London. Prominenter Protest gegen britische Regierung. Die will Angebot des Senders beschneiden

Wenn James Bond und seine Chefin „M“ gemeinsam der britischen Regierung die Meinung sagen, muss es ernst sein. Glaubt man der Zeitung „Telegraph“, dann führen die Mächtigen in London gerade Krieg. Krieg gegen eine Institution, die zu ihrem Land gehört wie rote Doppeldeckerbusse und Soldaten mit Fellmützen: die BBC.

Das hat nicht nur Bond-Darsteller Daniel Craig und die frühere „M“-Darstellerin Judi Dench auf den Plan gerufen, sondern weitere Größen der britischen Unterhaltungsindustrie wie Harry-Potter-Autorin J. K. Rowling und Tierfilmer-Ikone David Attenborough. In einem offenen Brief stellten sie sich hinter die Rundfunkanstalt und gegen das, was ihr drohen dürfte.
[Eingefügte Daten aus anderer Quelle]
Known rows, with every way that one mark hangs from another:
j702{j880}: -90  54  107  -24  88  55  130  -147  98  34  111  94  -48  147  -7  -39  84  70  76  11  -27  75  10  -99
j674{j158{j702{j880}}}: 69  4  264  -194  263  47  137  -665  271  -464  41  189  -105  97  -222  -193  182  -73  76  -225  -87  5  -86  -332
j478{j105{j674{j158{j702}} j880}}: -91  -10  276  -277  196  -301  -248  -408  -59  -488  -239  219  33  -303  -83  165  339  58  5  -218  110  -111  165  -364
j158{j674 j702}: 216  -88  453  -154  44  15  154  -634  107  -158  -138  81  -246  -260  -71  -300  125  -188  4  -377  -77  -80  -32  -402
j880{j158}: 9  99  -58  -39  -75  12  2  131  -93  5  95  -83  -210  -3  59  57  -18  32  -46  161  132  32  19  123
j880{j158{j478 j674}}: 134  83  -9  -195  49  141  -46  -44  -27  -65  20  37  -204  -38  -44  -55  166  24  -59  -116  21  71  32  -264
j105{j478 j674 j702 j880}: -19  -24  84  35  245  -412  -332  -198  88  73  -62  -65  218  -524  -119  681  351  11  -252  73  195  185  404  -7
j702{j880{j158{j478{j105}} j674}}: -215  275  -184  -255  -11  176  -41  309  -55  -67  257  -2  -331  68  313  183  210  451  145  175  337  273  43  -71
j158{j702 j880{j674}}: 338  56  141  -186  -164  3  134  -311  39  -36  -30  -144  -585  -283  257  -160  231  -121  -60  -33  164  183  -142  -165
j702{j158{j478 j674} j880}: 199  -146  85  -425  314  222  175  -494  305  -24  -110  319  0  52  -143  -184  181  38  94  -464  -240  -62  10  -495
j880{j674{j158}}: 89  91  -204  -123  92  -12  -62  -46  22  -447  33  -13  -148  50  -159  140  -65  24  -36  -65  -37  -24  -81  -13
j674{j158{j880}}: 329  -41  -44  -144  89  -102  -27  -255  67  -275  -217  166  -112  18  -96  -41  123  -181  -56  -105  -115  59  -51  -290
j702{j880{j158{j478{j105} j674}}}: -97  117  160  -284  107  133  34  -96  -2  -87  6  240  -190  13  133  -35  243  261  160  -145  116  144  119  -476
j478{j105{j880}}: -47  -82  20  -109  -26  -209  -89  -8  -144  -45  -190  83  212  -312  160  235  137  146  93  1  213  57  326  -12
j880{j674}: 11  106  -129  -40  -85  30  13  119  -47  -45  106  -148  -233  -49  83  113  -42  77  -27  60  91  49  -62  102
j478{j105{j674{j158} j702{j880}}}: -281  34  168  -156  162  -248  -238  -264  138  -458  -118  358  171  -78  -189  262  242  240  63  -60  31  32  39  -401
j702{j880{j158}}: -89  148  49  -63  12  65  131  -15  24  40  201  10  -257  136  42  18  70  96  25  166  110  111  23  24
j674{j158 j880}: 344  -1  -32  -179  96  -93  12  -296  -28  -237  -196  132  -60  19  -82  -119  151  -165  5  -136  -36  35  28  -239
j105{j702 j880{j158{j478 j674}}}: 288  -106  -75  -205  -69  -88  -175  -301  30  -117  -76  7  153  -544  -145  269  392  35  -187  -8  240  279  331  -121
j478{j105{j880{j674{j158{j702}}}}}: 119  -31  54  -313  67  -177  -72  -407  -18  -578  -142  45  -80  -404  28  187  205  94  72  -173  235  32  178  -136
j105{j478 j880{j674}}: 126  70  -99  -24  224  -187  -75  -29  3  61  71  -228  -90  -330  87  578  126  27  -126  44  212  194  368  165
j702{j158{j478{j105} j674} j880}: 78  -152  155  -487  289  161  125  -401  237  -87  -241  430  69  -38  46  -141  183  207  244  -496  -125  -72  91  -608
j674{j158{j478{j105} j702} j880}: 295  -14  104  -426  159  25  -98  -432  27  -405  -240  231  -31  -153  141  -262  454  32  153  -291  185  151  31  -549
j105{j478 j674{j158} j880}: -6  69  39  -79  533  -355  -322  -209  41  -236  -88  77  109  -119  -278  579  234  -76  -196  -125  -39  -25  319  -187
j478{j105{j674{j880}}}: -70  114  217  -171  -60  -206  -131  84  -270  148  -244  149  -216  -130  303  -20  264  112  73  -30  164  7  66  -343
j105{j674{j158{j880}} j702}: 185  -25  24  -129  21  -304  -275  -284  111  -312  -240  185  -39  -221  -226  176  310  -104  -203  -15  -32  87  -62  -365

Rows:
245  86  353  -185  449  -260  -158  -527  186  -238  -174  111  -386  -136  -76  124  358  -247  -168  -245  -56  43  -9  -560
j105{j478 j674{j158{j702 j880}}}
170  -213  55  -466  203  110  -5  -242  130  -128  -348  342  114  -180  59  -99  97  140  166  -497  -105  -149  86  -513
j702{j158{j478{j105} j674}}
300  -204  -17  -398  237  177  41  -337  212  -60  -218  228  61  -91  -130  -154  104  -28  26  -470  -224  -135  9  -403
j702{j158{j478 j674}}
118  -39  563  -183  129  73  280  -787  206  -126  -36  175  -291  -120  -83  -337  206  -119  73  -362  -108  4  -30  -502
j158{j674 j702{j880}}
-349  146  185  -115  -91  -199  -160  42  -22  -63  49  150  -129  -203  110  298  250  334  25  221  297  140  86  -152
j478{j105{j674 j702{j880{j158}}}}
84  17  -256  -399  201  274  104  -82  251  -17  146  71  -124  117  49  27  144  230  81  -150  -14  67  -70  -109
j702{j158{j478} j880{j674}}
566  -192  38  -500  158  128  127  -476  106  93  -347  232  -100  -183  36  -299  278  -133  27  -485  -123  -31  64  -515
j702{j158{j478 j674{j880}}}
249  121  -268  -189  -78  112  -74  156  -9  70  38  -94  -328  -59  221  32  281  67  -77  53  135  295  -92  -148
j158{j478 j880{j674}}
79  125  -379  -210  181  136  -196  67  72  -448  117  -4  -42  132  -152  138  115  126  -27  -75  2  89  -98  -107
j880{j674{j158{j478}}}
-24  188  -284  -169  -97  139  -82  65  136  -93  345  -129  -189  -131  44  266  297  305  -69  281  341  422  9  86
j105{j702{j880{j158{j478} j674}}}
460  -112  490  -216  -37  -45  201  -721  95  -33  -289  111  -449  -345  69  -376  267  -299  -54  -356  -68  50  -53  -566
j158{j674 j702 j880}
-336  134  -14  -156  114  1  -340  329  -113  -18  -42  156  45  33  146  126  271  310  59  -19  100  16  -10  -322
j158{j478{j105{j674}}}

Eine „gründliche Überprüfung“ steht der BBC bevor, wie der Minister für Medien, John Whittingdale, es ausdrückt. Prüfen lassen wolle er, ob die BBC weiter „alles für alle“ produzieren oder „zielgerichteter“ arbeiten solle. Hintergrund ist, dass die gesetzliche Grundlage der BBC, die Royal Charter, nur noch bis Ende 2016 gilt. Sie legt den öffentlichen Auftrag und die Struktur der Sendergruppe fest.

Die BBC bietet tatsächlich jedem etwas. Sie ist eine der bekanntesten, größten und in den Augen vieler auch besten Senderfamilien der Welt. Nachrichten rund um die Uhr, Dutzende nationale und regionale Fernseh- und Radiosender und ein unerschöpfliches Online-Angebot. Aus der BBC-Werkstatt kommen Serien wie „Sherlock“ und die Kult-Autosendung „Top Gear“. Regelmäßig wird ihr aber auch Verschwendung vorgeworfen, weil sie zu viel Geld für teure Stars ausgebe.

In den vergangenen Jahren hat die British Broadcasting Corporation, dafür steht BBC, eine ihrer schwersten Krisen durchgemacht, nachdem ihrem 2011 gestorbenen Starmoderator Jimmy Savile Kindesmissbrauch in schier unglaublichem Ausmaß nachgewiesen wurde. Die Aufarbeitung lief zunächst schleppend an, das kostete die BBC Glaubwürdigkeit und einem Intendanten den Job. Am Status der Sendeanstalt in Großbritannien änderte es aber nicht grundsätzlich etwas. Der internationale kommerzielle Arm BBC Worldwide macht Millionengewinne.

Wie argwöhnisch die Politik auf diese Macht des Medienkolosses schielt, wurde zur britischen Unterhauswahl im Mai deutlich. Penibel zählten die Parteien Sendeminuten. Fast jede klagte, die BBC sei nicht neu­tral. Bei konservativen Politikern und Medien hat BBC-Misstrauen ohnehin eine gewisse Tradition.

Die Rundfunkanstalt hat das zu spüren bekommen, seit die Tories unter Premierminister David Cameron im Mai die absolute Mehrheit im Parlament geholt haben. Mit Whittingdale hat Cameron einen früheren Berater Margaret Thatchers zum Medienminister gemacht, der die BBC zu groß findet und das schon früher gesagt hat.

Der neue Minister hat betont, dass er keineswegs Krieg führen wolle. Einen ersten Schlag kündigte er aber Anfang Juli an: Der Sender werde nach und nach die Fernsehgebühren für Menschen ab 75 Jahren übernehmen, die bisher der Staat zahlte. Letztlich dürfte das mit mehr als einer Milliarde Euro pro Jahr zu Buche schlagen in einer Zeit, in der der BBC sinkende Gebühreneinnahmen zusetzen.

Ein achtköpfiges Gremium soll nun Aufgaben, Struktur und Finanzierung des britischen Rundfunk-Flaggschiffs infrage stellen. In den Fokus rücken dürften etwa das Online-Nachrichtenangebot und Unterhaltungssendungen wie Tanz-, Gesangs- und Backwettbewerbe. Intendant Tony Hall hat vergangene Woche bereits gefordert, die Öffentlichkeit mitentscheiden zu lassen, sie zahle schließlich die Gebühren.

Bis feststeht, was aus der BBC wird, dauert es noch Monate. Daniel Craig, Judi Dench und Kollegen haben sich trotzdem schon mal in Stellung gebracht.